Bonden eisen geld voor zorgpersoneel met long covid
Hoeveel geld moeten zorgmedewerkers met long covid krijgen van de staat en wie komen er voor een financiële regeling in aanmerking? Om die vragen draait het in een kort geding van vakbonden FNV en CNV tegen de staat, dat vanmiddag diende voor de rechtbank in Den Haag.
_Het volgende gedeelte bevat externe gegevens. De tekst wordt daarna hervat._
The views of a scene show one set of named points, each view turned or mirrored, and shifted as a whole, with a little noise and some points left out.

Scene 1
View 1
k981: [-32  28 -19   2  22   9  11  12   6 -17   8 -20 -24  14   3   7 -37 -18
 -14]
k487: [  6 -33 -21  48 -20   4  24  49  -2 -11  43  24 -39  -3  10 -22 -18  -7
  26]
k86: [ -6  30   6  -8  24 -12  25   9   5  -5 -14  -7 -45   5  11 -13 -55 -25
  -9]
k622: [ -8 -19 -37  50  -5  49  -3  54  20 -25  61  10 -14 -14 -14 -17 -28   5
   4]
k696: [ 11   2 -14  17   7  25   6  30  17  -7  21  11 -23 -20  -3 -30 -55 -12
  -6]
k473: [ -8  -7 -28  18 -12   5  20  27  -2 -10  29  -1 -34   8   4  -9 -23 -15
  11]
k539: [-23  11 -27  15   9  28   1  25  13 -16  28 -10 -22   6  -5   0 -28  -9
  -8]
k178: [ 10 -43 -42  57 -34  29  11  57   8 -18  72  24 -24 -10  -4 -25 -14   2
  26]
k265: [ -5 -29 -27  56 -12  32  10  57  10 -23  64  17 -25  -6  -1 -16 -22   2
  15]
k734: [-11  20 -26  -4   2   5  16   6   5  -7  11 -15 -32  12  -2  -2 -31 -21
  -5]
k401: [ -3   8 -26  14   4  28   5  25  17 -11  31  -1 -20  -7 -12 -14 -40 -12
  -7]
k575: [ -1  -1   4  20  10  -9  27  29   2 -10   7  14 -46   1  18 -19 -46 -22
   7]
k258: [-24  28 -19   5  20  17   9  12  12 -15  12 -16 -24   2  -3  -2 -40 -14
 -13]
View 2
k622: [-15   1  -8 -13 -51   8 -10   5 -23 -19  12  19  15  -8   3  52 -42  29
  -1]
k258: [ -8 -14 -13  -4  19 -25 -42  10 -20  -1  17  15   9 -18  22  31 -20   2
  11]
k539: [ -1  -8  -3  -3  -2 -21 -24   1 -23   6  11   3   1 -17  18  34 -21   8
   2]
k575: [-25 -24   6   7  10 -14 -11  35  -9  31  -6 -29  24  13  36  43 -22  13
  -7]
k981: [  1 -22   1   6  29 -37 -34  10 -19  22   5  -9  -5 -22  30  25 -12 -12
   8]
k86: [-23 -31  -1  11  47 -29 -31  30  -5  41  -8 -26  18   5  37  25  -3  -2
  -2]
k265: [-24  -6  -4 -12 -43  11  -6  11 -15  -5   0   8  21   4   4  56 -35  34
  -8]
k178: [-17   8  15  -9 -77  16  21  -1 -25  -2  -6  -6  14   6   1  59 -49  38
 -18]
k696: [-29 -12 -11  -5   6   5 -25  16  -7  16  -4  -1  26   9   9  44 -19  26
  -7]
k473: [ -6  -9   9   2 -20 -22  -1   5 -18  26  -7 -17   0  -5  19  32 -24   8
 -13]
k734: [-10 -12   7   8   7 -15  -8   3 -12  42 -23 -29   2   1  14  22  -9   7
 -15]
k401: [-15  -9 -10  -5   1  -2 -27   4 -12  11   0   5  13  -9   3  32 -17  15
  -5]
View 3
k265: [-25 -35   1 -20 -29   4  29 -15 -47 -61 -45  51 -31  -4  20 -20  -3 -20
  -5]
k696: [-17 -40   2 -35 -32   0  15   7 -47 -28 -34  29 -35 -28   3   3   5 -24
 -21]
k473: [-21 -36  -9  -4 -33  13  28  20 -20 -26 -18  31 -22   3  10 -14 -22 -20
  -3]
k401: [-17 -36  -9 -11 -25  10  12  11 -27 -33 -22  33 -22  -2  -3  -5  -6 -16
  -3]
k539: [-12 -30 -16 -15 -24   2   3  11 -18 -39  -9  29 -21  -6 -11   3   0 -17
   5]
k981: [ -9 -43 -19  -7 -18  10 -13  30  -8 -15  -6  12 -14  -9 -24  13  -7 -11
  -2]
k487: [-30 -42  10  -4 -38  19  46  -1 -31 -42 -49  42 -28   6  30 -35 -33 -15
 -11]
k575: [-17 -64   6 -19 -33  14  18  28 -31  -4 -41  21 -28 -21   4  -8 -18 -16
 -27]
k178: [-34 -24   8  -3 -32  10  51 -20 -41 -69 -43  59 -33  17  42 -41 -18 -20
   7]
View 4
k178: [ 25 -44  11  24 -21   6  29 -17   4 -29  51 -30 -16  37  27  -1  19  31
  29]
k696: [ 20 -36   0   0 -26 -20 -18 -12 -17   8  44 -25  20   9 -28  10   7  18
  -1]
k622: [ 25 -49  -9   5 -32  -5  26 -14  -9 -41  55 -44   6   4  11   4  -1  20
  18]
k981: [-18  -7 -10 -13 -18  -8 -11  -1 -36 -24 -13 -23  37 -63 -37 -10  -3  -6
 -22]
k487: [ 12 -25  10  20 -19   5  15 -15   0  -1  30 -16 -22  30  14   0  18  43
  15]
k265: [ 24 -44  -1  10 -28  -6  15 -13 -11 -16  56 -35   1  19   4   8   7  27
  14]
k734: [ -9 -15  13   1 -10 -12 -24  -5 -11  -5   3 -11  20 -19 -27  -9  21  -7
 -12]
k575: [ -1 -14   5   7 -16  -5 -14 -10 -22  27  15  -9   7   8 -27  10  14  35
  -8]
k473: [ -1 -18  12  10 -14   0   0  -8  -8 -11  12 -14  -1  -3  -5  -7  20  13
   5]
k258: [ -3 -15  -1  -7 -22 -14 -17  -4 -28 -11   9 -20  30 -34 -33  -1   4   0
 -16]
k86: [ -8  -9   0  -4 -12 -16 -38  -8 -30  31  -1  -5  25 -19 -48   8  11  19
 -23]
k401: [ 12 -35   3  -4 -25 -15 -11 -12 -15 -17  34 -29  18  -6 -20   1  10   7
  -4]
k539: [  3 -22  -4  -6 -22  -8   1  -8 -20 -25  20 -29  18 -26 -19  -7   5   0
  -4]

Which points are out of place in each view (at most two, in the order of its rows)? Write none if all are in place.
view 1 -> k265
view 2 -> k258, k734
view 3 -> k401
view 4 -> k981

De bonden en de staat praten al langer over een financiële regeling voor zorgmedewerkers met long covid. Sinds het begin van de coronacrisis dringen de bonden aan op financiële steun voor zorgmedewerkers die tijdens hun werk zijn getroffen door corona. Het kabinet werkt aan een regeling, maar volgens de vakbonden is het te weinig en gaat het te langzaam.
150 miljoen euro
Op 31 januari is door de Eerste Kamer een motie aangenomen die het kabinet oproept om 150 miljoen euro te reserveren voor deze groep. Het kabinet is bezig om een financiële regeling vorm te geven, maar het is nog niet duidelijk hoe die eruit zal zien.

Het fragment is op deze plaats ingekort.